Lipoic acid makes a great team with CoQ10 to lower inflammation, boost antioxidant levels, and protect your hardworking mitochondria from energy-sapping damage. Combining lipoic acid with other mitochondrial nutrients, including CoQ10, can also improve mitochondrial and cognitive dysfunction, particularly for age-related neurodegenerative diseases.
CoQ10 Safety
Overall, CoQ10 supplements are usually well-tolerated, even at high doses of up to 1,200 mg a day (far more than you’ll actually take).
While CoQ10 (along with other antioxidants like lipoic acid), is safe for most individuals, please talk with your healthcare practitioner if you have these or other adverse side effects. CoQ10 could impact certain medications including warfarin (Coumadin).

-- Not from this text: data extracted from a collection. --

In the rows, zero is written as 128.
Named turns come first, each shown by rows before and after it. Which turns, in which order, take the first row of each pair that follows to the second? Write the first one first, as in the answered first pair.
A (before => after):
[113 137 113 144 137 117 127 171 166 127 178  90 149 134 108 104  92 124
 150 108 168 112 124 121 143  79 103] => [106 137  97 119 136 120 131 176 157 138 174  95 139 139 109 101  96 128
 156 109 148 122 144 130 111  80  83]
[135 123 121 138 119 119 129 106 127 153 126 120  56 136 134 139 115 110
 146 158 147 163 130 133 135 139 124] => [136 124 126 149 119 115 124 102 126 148 128 120  58 137 128 138 113 111
 145 160 149 158 124 132 140 142 133]
[ 87  89 131 104 100 130 160 119 121 122 117 115  90 121 142 134 127 132
 122 161 115 127 113 127 140 127 127] => [ 90  91 134 115 105 131 160 116 125 117 127 114  96 123 141 136 129 130
 120 162 122 120 109 126 154 129 133]
B (before => after):
[168 115 126 127 143 114 128 109  94 146 114 168 151 156 172 101 127 114
 111 117 119 171 124 113 114 156 118] => [164 130 160 188 130 112 134 118 140 117 122 139 148 135 140 114 118 123
 115 129 146 129  94  97 173 134 162]
[117 133 129 150 128 130 123 126 136 113 149 115 125 123  99 144 125 130
 138 116 142 130 123 123 148 120 136] => [114 127 111 119 136 136 123 124 116 130 148 129 129 137 116 131 131 131
 135 107 126 154 138 129 114 127 110]
[115 156 113 129 115 122 143 142 156 121 130 113 131 115  98 135 127 146
 146 126 121 115 136 133 120 111 133] => [123 149  98 102 115 127 140 139 133 135 119 128 128 130 117 131 136 142
 143 123 110 138 146 137  90 119 110]
Y (before => after):
[149 164 148 164 151 122 148 115 147 132 163 123 143 112 140  79  99 104
 125 143 146 149 149 108 141 110 111] => [145 150 154 157 151 126 151 100 144 128 167 116 127 108 140  82 103  95
 122 143 154 153 140 111 157 111 121]
[138 105 163 140 123 142 141 119 128 150 140 102 111 108 111 136 131 125
 131 123 149 146 125 114 171 130 149] => [174 135 153 156 125 130 132 155 114 148 113 129 159 129 125 112 104 147
 129 114 121 135 134 111 131 129 130]
[128 133 143 147 143 142 137 102 111 132 151 137 116 128 144 142 147 130
 134 116 139 132  95  83 163 131 142] => [143 162 129 156 146 137 129 141 107 132 141 151 156 142 144 126 127 154
 140 111 113 120 102  81 133 117 120]
K (before => after):
[104 141 128 143 145 123 126 152 188 143 165 120 140 105 100 145 119 173
 152 123 133 106 125 155 148 141 141] => [105 101 137 122 155 121 133 110 159 158 158 118  95 106 115 154 143 141
 141 126 152 131 110 156 165 170 154]
[177 112 145 125 127  95 137 137  96 131 111 148 145 127 140 105 129 123
 136 114 108 131 119 143 121 130 132] => [169 128 137 136 123  93 142 155 123 123 114 143 150 120 113 116 116 138
 149 119  99 109 120 146 118 113 131]
[128 133 117 145 143  93 127 189 172 134 153 101 131 158 124 113  99 151
 142 149  76 136 144 134  61 115 110] => [106 109 133 139 133  95 145 158 181 134 145  72  70 139 105 149 125 127
 149 161  97 132 132 149  79 126 143]

(two turns a pair)
[138 131 132 127  78 128 129  98 136 135 170 132  96  97 104 168 143 131
 140 155 128 155 128 113 152 140 149] => [160 152 110 135  92 128 112 123 118 143 172 167 162 123 132 130 122 151
 126 139 104 166 143  96 136 129 117] | K then K
[119 152 102 120 123 133 122 141  96 138  95 136 144 161 153 124 115 148
 142 133  99 129 135 103  81 143 102] => [ 79 121 107  95 131 154 122 101  99 144 139 117 109 144 142 139 132 129
 137 136 127 150 132 100 118 147 104] | Y then K
[178 130 138 174 120  92 112 142 111 117  82 152 160 135 147 118 116 140
 114 132 103 115 139 120  92 126 152] => [104  82 139 117 128 129 126  76 125 131 145 115  84  98 124 144 151 101
 112 133 143 146 140 125 146 136 161] | Y then K
[124  78 113 124 150 135 144 141  94 123  78 108 101 133 139 105 109 116
 112 137 166 142 120 107 120 111 125] => [102 100 102 123 141 136 151 159 123 113  92  90  94 120 107 120 102 137
 132 139 157 121 128 120 116  90 119] | Y then K
[143 157  94 131 123 106 167 174 147 126 107 118  88 107  85 145  92 101
 145 122 123  92 105  97 136  91 159] => [179 122 113 125 134  98 155 143  91 149  87 143  88 133 140 121 104  72
 118 120 135 131  90  82 140 124 165] | Y then K
[152 150 140 168 139 106 106 166 130 118 193 120 166 140 136 112 112 157
 113 128 128 110 140 154 129 123 116] => [175 117 166 177 128  80 119 137 116 121 144 117 116 144 151 137 137 127
 107 141 145 107 118 163 141 153 159] | K then Y
[101 139 124  87 141 127 144 143 120 144 148  97 147 157 123 161 156 159
 119 152 116 123 174 161  74 116  63] => [132 138 128  91 148 115 141 144  95 150 123 111 157 172 150 147 157 156
 105 148 112 126 163 155  60 128  64] | Y then Y
[113 129 103 132 147 132 124 181 115 147 146 137 129 124 122 170 109 139
 140  97 119  85 144 113 137 136 125] => [136 124 111 137 151 119 122 175  96 148 131 150 137 132 141 163 110 133
 130  98 118  87 139 114 128 144 130] | Y then Y
[157 125 140 149  93 100 142 138 121 139  83 141 112 136 131 131 135 125
 132 151 109 117 125 135  98 128 152] => [145 114 145 141  95 108 144 124 123 143  92 131  89 125 123 137 148 111
 133 149 124 120 121 134 115 129 162] | Y then Y
[ 94 106 121  97 135 154 140  96 122 131 166 115  93 117 124 133 141 123
 123 123 144 151 147 132 144 121 113] => [142 163 116 143 123 127 137 159 133 120 126 135 156 137 127 116 105 163
 128 121 105 117 153 134  99 100 102] | Y then K
[136 146 118 161 118 129 134 141 152 124 131 135 154 141 121 141 126 153
 135 109 120 109 120 125 139 107 131] => [156 134 133 160 114 116 141 129 135 128 100 139 136 144 139 145 137 138
 130 113 119 110 107 128 133 123 147] | K then Y
[ 90  91 116  89  99 128 129 104 117 134 179 127 124 126 117 107 134 155
 134 104 144 151 124 105 167  96  95] => [154  86 158 143  97  96 128 114  99 128 119 142 143 143 146 100 130 147
 120 114 150 134  87 100 180 113 134] | Y then B
[148 134 135 162 123 110 159 135 158 151 149 117 109 122  88 156 152 157
 105 107 175 176 132 111 170 124 161] => [175 149 128 181 120  94 160 157 148 149 119 129 130 137  91 149 138 167
 108 108 155 162 129 114 147 121 157] | Y then K
[132 134 114  98 127 122 134 140 123 136 115 130 117 130 118 142 122 136
 150 122 116 112 159 147  95 127 104] => [134 119 122  87 129 125 132 124 111 141 107 134 106 127 128 141 128 121
 146 122 123 123 153 145  96 143 109] | K then K
[ 97 113 116  71 102 116 140 189 183  94 140  75 108 118 107 174 145 186
  91 148 103 109 162  98 125 122 131] => [133 129 112  87 106 102 132 212 166  96 111 100 141 139 131 150 129 200
  86 142  88 106 164  94  96 126 119] | Y then Y
[124 115 132 143 148 126 159 115 157  99 104 143  80 145 142 169 123 136
 108 156 141 130 129 115 138 165 154] => [139 144 119 154 152 127 141 147 150 102 111 168 143 161 157 138 100 157
  99 143 120 132 139 100 118 148 119] | K then K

There are some demographics where CoQ10 is contraindicated:
- If you have kidney or liver disease
- If you’re using chemotherapeutic drugs
- If you have hypoglycemia (CoQ10 can lower fasting blood glucose)
- For nursing mothers, children, and infants
As with any nutrient, dietary, and lifestyle factors matter. To maximize the heart-health and other benefits of CoQ10 (along with other antioxidants like lipoic acid), you’ll need to incorporate our Advanced Plan, which includes sufficient amounts of healthy fat, moderate protein, and the right carbohydrates.
You’ll also want to get great sleep (take a supplement if you have trouble falling or staying asleep), manage stress levels, get the right exercise, and incorporate other factors that optimize heart health.
When you’re doing all that, using a professional-quality CoQ10 supplement in the correct dosage — especially as a synergistic blend with other nutrients — can provide powerful support for heart health and so much more.
Discuss including these and/or any other additional supplements with your healthcare practitioner. Never modify any medications or other medical advice without your healthcare practitioner’s consent.